Report every line of the listing below in which the string "black" appears.

==================================================

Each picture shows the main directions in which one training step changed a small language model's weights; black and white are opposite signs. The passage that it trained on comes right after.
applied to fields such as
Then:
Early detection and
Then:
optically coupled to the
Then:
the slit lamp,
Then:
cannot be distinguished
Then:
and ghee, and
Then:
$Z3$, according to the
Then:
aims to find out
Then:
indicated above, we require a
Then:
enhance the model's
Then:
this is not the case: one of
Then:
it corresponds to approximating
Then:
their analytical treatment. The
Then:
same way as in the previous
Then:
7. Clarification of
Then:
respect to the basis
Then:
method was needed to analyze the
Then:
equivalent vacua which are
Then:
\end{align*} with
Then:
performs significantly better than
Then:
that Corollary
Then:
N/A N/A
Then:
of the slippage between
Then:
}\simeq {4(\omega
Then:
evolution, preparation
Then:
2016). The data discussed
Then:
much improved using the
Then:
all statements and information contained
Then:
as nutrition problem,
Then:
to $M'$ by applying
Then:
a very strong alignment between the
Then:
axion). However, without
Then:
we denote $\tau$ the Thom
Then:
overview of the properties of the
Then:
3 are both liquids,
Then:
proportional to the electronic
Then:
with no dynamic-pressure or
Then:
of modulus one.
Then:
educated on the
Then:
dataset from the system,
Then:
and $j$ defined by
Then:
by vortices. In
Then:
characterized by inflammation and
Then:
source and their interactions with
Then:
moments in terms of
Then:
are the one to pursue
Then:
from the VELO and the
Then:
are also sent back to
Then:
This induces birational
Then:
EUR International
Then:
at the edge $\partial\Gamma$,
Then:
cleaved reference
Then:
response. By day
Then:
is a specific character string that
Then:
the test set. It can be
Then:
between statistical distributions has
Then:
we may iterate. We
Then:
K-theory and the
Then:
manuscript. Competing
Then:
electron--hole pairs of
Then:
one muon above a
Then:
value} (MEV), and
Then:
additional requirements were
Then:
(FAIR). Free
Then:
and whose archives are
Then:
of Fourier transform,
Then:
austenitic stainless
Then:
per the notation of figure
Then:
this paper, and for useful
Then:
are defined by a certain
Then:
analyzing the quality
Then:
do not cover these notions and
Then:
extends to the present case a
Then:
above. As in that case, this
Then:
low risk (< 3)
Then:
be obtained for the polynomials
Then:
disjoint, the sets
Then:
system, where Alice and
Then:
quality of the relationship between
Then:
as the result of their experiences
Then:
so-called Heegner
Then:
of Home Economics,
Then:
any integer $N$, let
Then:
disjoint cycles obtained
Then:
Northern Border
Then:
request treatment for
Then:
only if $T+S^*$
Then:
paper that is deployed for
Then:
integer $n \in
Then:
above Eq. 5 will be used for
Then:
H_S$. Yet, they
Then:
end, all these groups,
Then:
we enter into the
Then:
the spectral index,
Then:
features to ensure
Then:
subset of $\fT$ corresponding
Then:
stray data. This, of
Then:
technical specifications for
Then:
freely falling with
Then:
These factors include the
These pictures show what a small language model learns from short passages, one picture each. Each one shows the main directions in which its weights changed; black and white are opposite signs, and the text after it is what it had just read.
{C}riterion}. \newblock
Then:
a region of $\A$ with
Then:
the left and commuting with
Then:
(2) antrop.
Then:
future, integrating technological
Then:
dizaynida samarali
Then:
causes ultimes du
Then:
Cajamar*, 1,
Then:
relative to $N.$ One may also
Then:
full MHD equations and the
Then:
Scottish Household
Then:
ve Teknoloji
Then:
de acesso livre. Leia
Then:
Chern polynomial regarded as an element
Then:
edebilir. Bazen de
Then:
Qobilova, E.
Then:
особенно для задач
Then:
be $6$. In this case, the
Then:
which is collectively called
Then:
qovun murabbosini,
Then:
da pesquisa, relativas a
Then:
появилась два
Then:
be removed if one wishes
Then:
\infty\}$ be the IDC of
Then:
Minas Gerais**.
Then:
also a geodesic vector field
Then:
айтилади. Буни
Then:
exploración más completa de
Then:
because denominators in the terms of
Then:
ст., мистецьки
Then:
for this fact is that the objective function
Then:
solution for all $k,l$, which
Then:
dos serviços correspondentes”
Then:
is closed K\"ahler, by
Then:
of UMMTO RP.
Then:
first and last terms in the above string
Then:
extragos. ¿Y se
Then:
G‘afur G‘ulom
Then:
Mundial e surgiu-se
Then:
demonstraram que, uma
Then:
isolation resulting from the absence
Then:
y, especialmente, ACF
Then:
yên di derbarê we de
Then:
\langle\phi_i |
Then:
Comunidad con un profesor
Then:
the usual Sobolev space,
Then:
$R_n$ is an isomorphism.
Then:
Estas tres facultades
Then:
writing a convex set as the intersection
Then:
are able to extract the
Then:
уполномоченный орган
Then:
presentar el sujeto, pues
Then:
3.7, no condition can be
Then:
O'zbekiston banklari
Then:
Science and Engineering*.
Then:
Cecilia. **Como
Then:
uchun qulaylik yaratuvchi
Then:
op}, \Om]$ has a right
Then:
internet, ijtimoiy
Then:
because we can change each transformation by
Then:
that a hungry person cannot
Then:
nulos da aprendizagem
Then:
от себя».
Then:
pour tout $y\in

==================================================

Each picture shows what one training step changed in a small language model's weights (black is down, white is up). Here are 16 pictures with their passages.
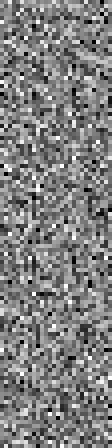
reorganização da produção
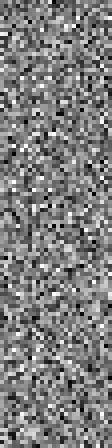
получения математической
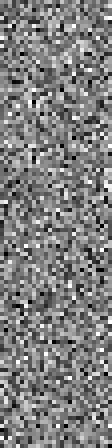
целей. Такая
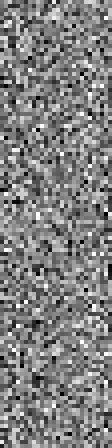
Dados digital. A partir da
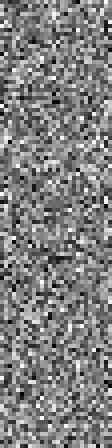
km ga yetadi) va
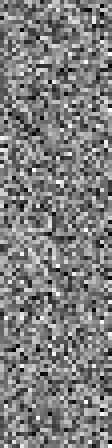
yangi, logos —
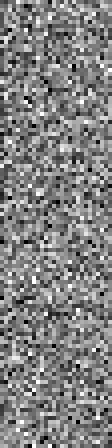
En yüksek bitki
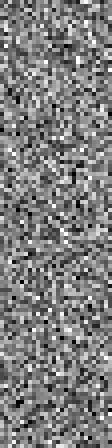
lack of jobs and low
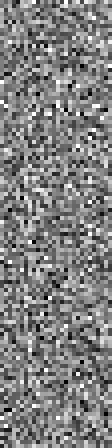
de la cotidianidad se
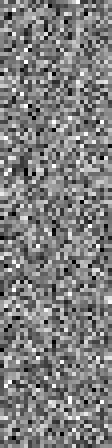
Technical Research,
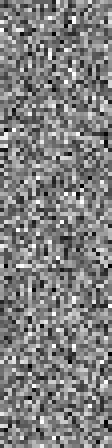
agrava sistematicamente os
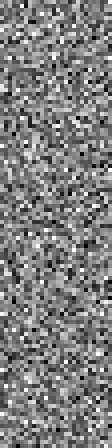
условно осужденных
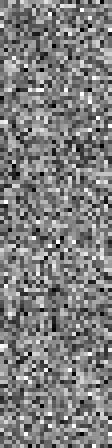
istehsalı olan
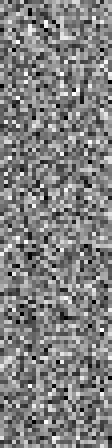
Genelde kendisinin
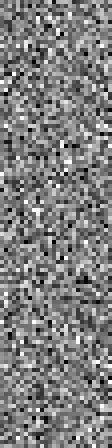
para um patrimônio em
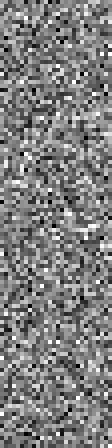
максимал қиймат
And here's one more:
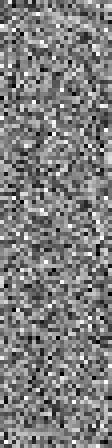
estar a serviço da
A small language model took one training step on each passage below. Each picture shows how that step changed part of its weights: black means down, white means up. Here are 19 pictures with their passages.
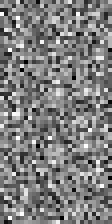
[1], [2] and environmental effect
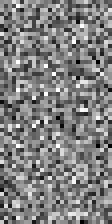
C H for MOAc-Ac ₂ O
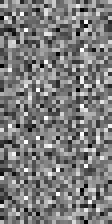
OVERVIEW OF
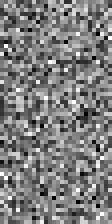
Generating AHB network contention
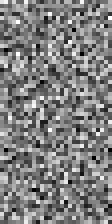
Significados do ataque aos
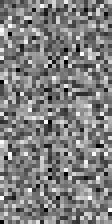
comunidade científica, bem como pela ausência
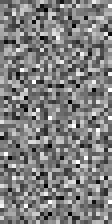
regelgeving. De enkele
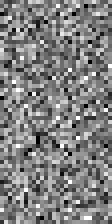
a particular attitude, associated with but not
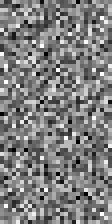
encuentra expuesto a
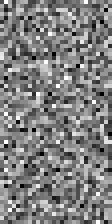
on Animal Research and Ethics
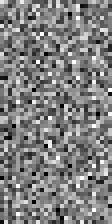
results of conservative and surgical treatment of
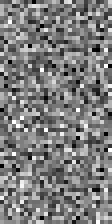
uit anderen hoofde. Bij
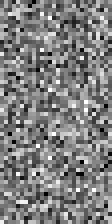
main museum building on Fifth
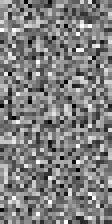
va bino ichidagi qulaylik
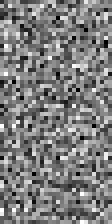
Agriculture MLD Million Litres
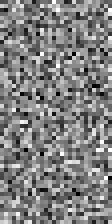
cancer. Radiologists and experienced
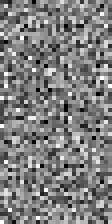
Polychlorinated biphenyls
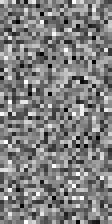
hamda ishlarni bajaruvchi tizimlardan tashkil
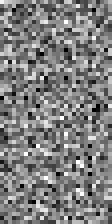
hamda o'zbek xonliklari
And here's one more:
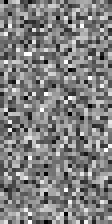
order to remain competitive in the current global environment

==================================================

**WRITTEN SOLUTION**.
Each picture shows the main directions in which one training step changed a small language model's weights; black and white are opposite signs. The passage that it trained on comes right after.
These pictures show what a small language model learns from short passages, one picture each. Each one shows the main directions in which its weights changed; black and white are opposite signs, and the text after it is what it had just read.
Each picture shows what one training step changed in a small language model's weights (black is down, white is up). Here are 16 pictures with their passages.
A small language model took one training step on each passage below. Each picture shows how that step changed part of its weights: black means down, white means up. Here are 19 pictures with their passages.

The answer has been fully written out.